The formula is incorrect. Take for instance $\mathbb{Z}$ as ground ring, and $S$ to be the set of all sequences of integers indexed by integers with only finitely many nonzero terms: $S=\bigoplus_{i\in\mathbb{Z}} \mathbb{Z}$ consider now $M$ with $M_0=S$ and all other $M_i=0$. There is a natural map $\psi:M\rightarrow S$ which sends every sequence in $M_0=S$ to the sum of its terms in the corresponding degrees: $\psi(s=(\dots,0,s_{-N},\dots,s_{N},0,\dots))=\sigma=(\sigma_i)_{i\in\mathbb{Z}}$ where for each $i\in\mathbb{Z}, \sigma_i=s_i$... Doesn't this look silly?

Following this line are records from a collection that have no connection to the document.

Below are the code and all the weights of a small trained network. Each question names an input and a target symbol and asks about switching units off, where a switched-off unit gives its printed mean instead of its output.

import numpy as np


def w(rows, s, z=0):
    codes = np.array(rows[::2]) - 128.0
    scale = np.full(codes.shape[1], s)
    scale[-1] = z or s
    return codes * scale


def f(y):
    return y / 2 * (1 + np.tanh(0.7978845608 * (y + 0.044715 * y**3)))


def softmax(a):
    e = np.exp(a - a.max(-1, keepdims=True))
    return e / e.sum(-1, keepdims=True)


def log_softmax(a):
    a = a - a.max(-1, keepdims=True)
    return a - np.log(np.exp(a).sum(-1, keepdims=True))


def net(x, mask):
    ids = ['αγδηθλμξστφψω'.index(c) for c in x.split()]
    T = len(ids)
    res = E[ids] + P[:T]
    u = 0
    for l in range(2):
        r = res
        for j in range(2):
            rows = slice(3 * j, 3 * j + 3)
            q, k, v = (r @ M[l][rows].T for M in (Q, K, V))
            z = softmax(np.where(np.tri(T) > 0, q @ k.T / 3**0.5, -1e9)) @ v
            o = O[l][rows]
            res = res + np.where(mask[u + j], z, o[:, -1]) @ o[:, :-1]
        u += 2
        y = f(res @ A[l][:, :-1].T + A[l][:, -1])
        res = res + np.where(mask[u : u + 12], y, B[l][:, -1]) @ B[l][:, :-1]
        u += 12
    return log_softmax(res[-1] @ U[:, :-1].T + U[:, -1])


Q, K, V, O, A, B = {}, {}, {}, {}, {}, {}
E = w([
[225,98,76,197,131,147],'α',
[202,178,187,177,103,38],'γ',
[194,243,192,107,208,77],'δ',
[146,168,123,70,7,113],'η',
[148,84,50,79,130,38],'θ',
[125,79,2,96,126,134],'λ',
[182,224,51,112,152,44],'μ',
[72,103,145,250,144,83],'ξ',
[152,15,154,155,56,173],'σ',
[178,192,131,131,200,177],'τ',
[101,130,70,115,60,165],'φ',
[127,124,58,73,126,132],'ψ',
[66,231,156,140,26,110],'ω',
],0.015)
P = w([
[100,188,1,131,148,131],'0',
[106,144,32,139,125,129],'1',
[120,133,55,144,119,126],'2',
[117,124,76,146,118,131],'3',
[124,121,90,151,119,128],'4',
[124,115,106,157,119,127],'5',
[131,111,112,165,127,125],'6',
[137,106,125,169,130,120],'7',
[145,106,130,175,137,117],'8',
[152,101,135,182,134,113],'9',
[155,102,147,185,141,111],'10',
[159,93,141,186,154,101],'11',
],0.0079)
Q[0] = w([
[156,60,183,196,185,215],'L0H0',
[136,182,86,46,110,74],'L0H0',
[168,183,58,103,23,20],'L0H0',
[212,110,94,125,96,87],'L0H1',
[165,165,252,41,98,190],'L0H1',
[98,126,132,32,125,170],'L0H1',
],0.019)
K[0] = w([
[73,121,41,40,78,73],'L0H0',
[181,141,198,169,148,197],'L0H0',
[192,67,251,203,171,139],'L0H0',
[213,80,179,86,137,140],'L0H1',
[89,166,54,22,33,107],'L0H1',
[116,144,30,90,118,155],'L0H1',
],0.018)
V[0] = w([
[128,193,174,64,144,125],'L0H0',
[121,158,59,201,62,130],'L0H0',
[232,100,144,225,106,92],'L0H0',
[106,176,140,194,87,142],'L0H1',
[138,164,138,255,154,148],'L0H1',
[134,41,109,95,199,84],'L0H1',
],0.0067)
O[0] = w([
[115,183,162,65,147,133,136],'L0H0',
[175,152,114,207,117,82,254],'L0H0',
[254,143,136,26,86,88,243],'L0H0',
[149,140,200,89,70,153,159],'L0H1',
[216,201,194,123,20,138,131],'L0H1',
[142,189,29,191,202,111,92],'L0H1',
],0.0054,0.0038)
A[0] = w([
[156,95,74,54,132,238,175],'L0N0',
[207,119,147,186,174,127,249],'L0N1',
[142,105,180,124,91,164,32],'L0N2',
[157,136,134,135,155,150,25],'L0N3',
[163,120,135,154,207,206,235],'L0N4',
[107,162,108,117,92,141,73],'L0N5',
[102,122,130,54,81,157,81],'L0N6',
[134,195,147,50,193,129,175],'L0N7',
[32,163,139,131,150,115,7],'L0N8',
[147,102,203,188,190,110,199],'L0N9',
[126,110,125,141,170,84,59],'L0N10',
[122,6,113,90,100,135,140],'L0N11',
],0.011,0.0022)
B[0] = w([
[134,235,171,167,95,119,170],'L0N0',
[80,56,193,161,56,164,236],'L0N1',
[113,56,148,157,150,128,155],'L0N2',
[101,88,139,72,111,104,99],'L0N3',
[210,156,110,42,52,254,134],'L0N4',
[165,138,48,150,156,95,166],'L0N5',
[154,55,128,163,190,47,206],'L0N6',
[111,123,175,237,130,176,171],'L0N7',
[175,232,126,99,149,155,131],'L0N8',
[44,138,199,121,29,138,143],'L0N9',
[123,189,237,138,172,120,184],'L0N10',
[135,131,197,229,145,145,252],'L0N11',
],0.0095,0.0039)
Q[1] = w([
[223,131,102,100,40,96],'L1H0',
[108,153,202,50,126,199],'L1H0',
[65,42,105,124,128,251],'L1H0',
[144,152,77,137,168,142],'L1H1',
[118,65,112,111,162,95],'L1H1',
[66,178,91,124,83,93],'L1H1',
],0.016)
K[1] = w([
[114,72,158,108,11,120],'L1H0',
[199,211,86,153,116,40],'L1H0',
[120,111,4,147,144,86],'L1H0',
[76,129,81,147,103,158],'L1H1',
[97,60,139,98,166,156],'L1H1',
[117,144,139,156,100,161],'L1H1',
],0.015)
V[1] = w([
[43,254,217,140,142,43],'L1H0',
[129,147,95,21,92,39],'L1H0',
[43,73,39,239,63,64],'L1H0',
[93,123,211,192,33,139],'L1H1',
[164,85,177,175,153,84],'L1H1',
[162,93,124,117,185,80],'L1H1',
],0.0066)
O[1] = w([
[73,255,127,169,195,93,237],'L1H0',
[92,166,88,84,67,54,10],'L1H0',
[62,124,81,209,102,102,255],'L1H0',
[195,185,69,126,176,167,159],'L1H1',
[181,107,105,138,147,88,206],'L1H1',
[134,80,151,135,114,92,163],'L1H1',
],0.007,0.0054)
A[1] = w([
[89,140,24,2,186,96,106],'L1N0',
[140,57,188,89,162,59,123],'L1N1',
[191,177,58,118,125,163,55],'L1N2',
[86,123,113,151,55,108,144],'L1N3',
[124,180,156,127,119,53,101],'L1N4',
[89,170,91,152,87,129,113],'L1N5',
[97,122,178,87,121,176,253],'L1N6',
[103,98,57,130,156,169,111],'L1N7',
[86,145,170,66,174,179,5],'L1N8',
[224,136,78,115,184,69,42],'L1N9',
[196,100,106,38,120,149,133],'L1N10',
[123,145,127,53,231,83,69],'L1N11',
],0.0098,0.0034)
B[1] = w([
[18,138,160,137,4,144,157],'L1N0',
[138,65,141,102,192,119,217],'L1N1',
[66,109,146,93,87,105,172],'L1N2',
[136,143,71,113,156,128,235],'L1N3',
[157,179,139,120,156,64,253],'L1N4',
[161,147,115,99,129,187,220],'L1N5',
[192,189,116,142,183,131,144],'L1N6',
[82,131,102,166,165,160,140],'L1N7',
[112,78,109,130,44,75,129],'L1N8',
[122,140,188,153,71,158,254],'L1N9',
[150,213,67,145,124,180,160],'L1N10',
[134,181,95,170,147,154,163],'L1N11',
],0.013,0.0075)
U = w([
[131,131,146,13,157,232,221],'α',
[13,101,176,85,116,196,203],'γ',
[102,196,99,253,35,157,199],'δ',
[185,86,62,156,53,161,15],'η',
[144,121,211,119,28,62,85],'θ',
[106,125,85,155,126,164,12],'λ',
[90,74,73,43,75,95,180],'μ',
[42,171,247,142,190,209,111],'ξ',
[20,112,124,175,175,71,66],'σ',
[44,43,174,242,61,173,62],'τ',
[108,132,97,166,137,174,2],'φ',
[127,193,115,33,166,123,73],'ψ',
[215,120,81,182,178,89,251],'ω',
],0.0048,0.0053)

Each question gives the input, a string of symbols that net reads in full, and the target symbol t.
The units are the heads (3 rows each of Q, K, V and O) and the neurons (one row each of A and B). Each row of codes is followed by its name. A weight is (code - 128) times the scale printed after its matrix; where a second scale follows, it is the last column's (O, A, B and U).
mask holds one flag per unit, layer by layer, with each layer's heads first. A switched-off unit (its flag False) gives its mean, the last column of its rows in O or B, instead of its output. The means were averaged over made-up inputs and are rounded, as every weight is.
A unit's drop is (log p(t) with every unit on - log p(t) with that unit switched off) / (log p(t) with every unit on - log p(t) with every unit switched off).
The circuit of an input: a set's keep is (log p(t) with only the set's units on - log p(t) with every unit switched off) / (log p(t) with every unit on - log p(t) with every unit switched off). Starting from the 12 units with the biggest drops (on a tie, the unit counted first), units are removed one at a time, each time the one whose removal leaves the highest keep (on an exact tie, the one counted first), for as long as the keep stays at least 0.8.
units of the circuit, in order: the units of the circuit, biggest drop first
most important unit: the unit with the biggest drop
top k neurons: the k neurons with the biggest drops, biggest first
k most important neurons of layer l: the k neurons of layer l with the biggest drops, biggest first
input σ γ ω θ γ η ξ θ μ μ, target δ: top 2 neurons	L0N9; L1N1
input μ δ θ θ θ η θ θ μ θ η μ, target ξ: units of the circuit, in order	L1H0; L0N7; L0H0
input λ θ ψ θ φ δ φ θ η, target ξ: units of the circuit, in order	L1H0; L0N7; L0H0; L0N6
input α ψ θ ω η λ θ ω θ ψ θ ω, target ω: top neuron	L0N2
input θ θ η γ η λ μ μ, target θ: units of the circuit, in order	L0H0; L1H0; L1N9
input θ δ η ω θ γ, target θ: units of the circuit, in order	L0H0; L0H1; L0N9
input η ξ τ θ θ θ θ, target α: units of the circuit, in order	L0N4; L1H0
input σ ψ θ θ δ, target δ: units of the circuit, in order	L0N7; L1N1
input τ τ θ δ ψ μ ω ω η η δ μ, target ξ: units of the circuit, in order	L0N7; L1H0; L0H0
input θ γ ψ η θ θ γ λ φ η, target θ: units of the circuit, in order	L0H0; L1H0
input θ θ φ λ φ λ ξ η θ θ θ ψ, target δ: units of the circuit, in order	L1H0; L1N1; L0N9
input θ δ φ θ ω γ θ φ, target θ: 2 most important neurons of layer 0	L0N6; L0N0
input θ μ ω, target ψ: top 2 neurons	L1N4; L1N5
input θ θ θ λ γ η ω ω η θ, target θ: units of the circuit, in order	L0H0; L1N9; L1H0
input η ω θ θ θ η μ δ θ θ λ, target ξ: units of the circuit, in order	L1H0; L0N7; L0H0; L0N0
input η η δ φ θ θ γ ω θ η, target ω: most important unit	L0N6
input θ ψ μ η δ θ η ω τ θ ω, target α: 2 most important neurons of layer 0	L0N4; L0N11
input θ σ η, target τ: top 4 neurons	L0N11; L1N2; L1N9; L1N4
input ω μ λ θ η θ θ ψ θ η, target ω: top 2 neurons	L1N0; L1N2
input ω ψ ξ η α θ, target η: most important unit	L0N1
input θ δ φ, target ξ: 3 most important neurons of layer 0	L0N7; L0N6; L0N0
input θ θ γ λ, target θ: top 2 neurons	L0N0; L1N2
input θ γ θ θ τ δ η ω θ ω ω ω, target ω: top 2 neurons	L0N6; L0N2
input ψ θ μ δ γ θ ω θ θ θ θ θ, target θ: 2 most important neurons of layer 1	L1N9; L1N3
input ψ θ θ φ γ δ λ, target ξ: 2 most important neurons of layer 0	L0N7; L0N4
input θ ξ θ θ γ ψ ξ θ θ λ θ, target δ: units of the circuit, in order	L1H0; L0N9; L1N1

Have I gone to such lengths to define the identity morphism? $\psi$ is indeed the identity morphism between the two modules, but it is absolutely not the identity morphism between the two graded modules: by construction, $M$ is concentrated in degree $0$ while $S$ has a copy of the integers in every rank. In any case, $\psi$ is by no means a finite sum of morphisms from $M_0$ to different degrees of the graded group $S$.
What this means, is that in general you don't have that a morphism into a direct sum decomposes as a sum of morphisms into each component of the target space. However, if you assume that for all $i$ the group $M_i$ is finitely generated as a $R$-module, then the formula is true!
For completeness sake, you should remember that $\mathrm{Hom}_R(\bigoplus_{i\in I} M_i, N)\simeq\prod_{i\in I}\mathrm{Hom}_R(M_i,N)$ and $\mathrm{Hom}_R(M,\prod_{i\in I} N_i)\simeq \prod_{i\in I}\mathrm{Hom}_R(M,N_i)$ and whenever $M$ is finitely generated as a $R$-module, then $\mathrm{Hom}_R(M,\bigoplus_{i\in I} N_i)\simeq\bigoplus_{i\in I}\mathrm{Hom}_R(M,N_i), $ while generally theright hand side may be a strict subset of the left hand side.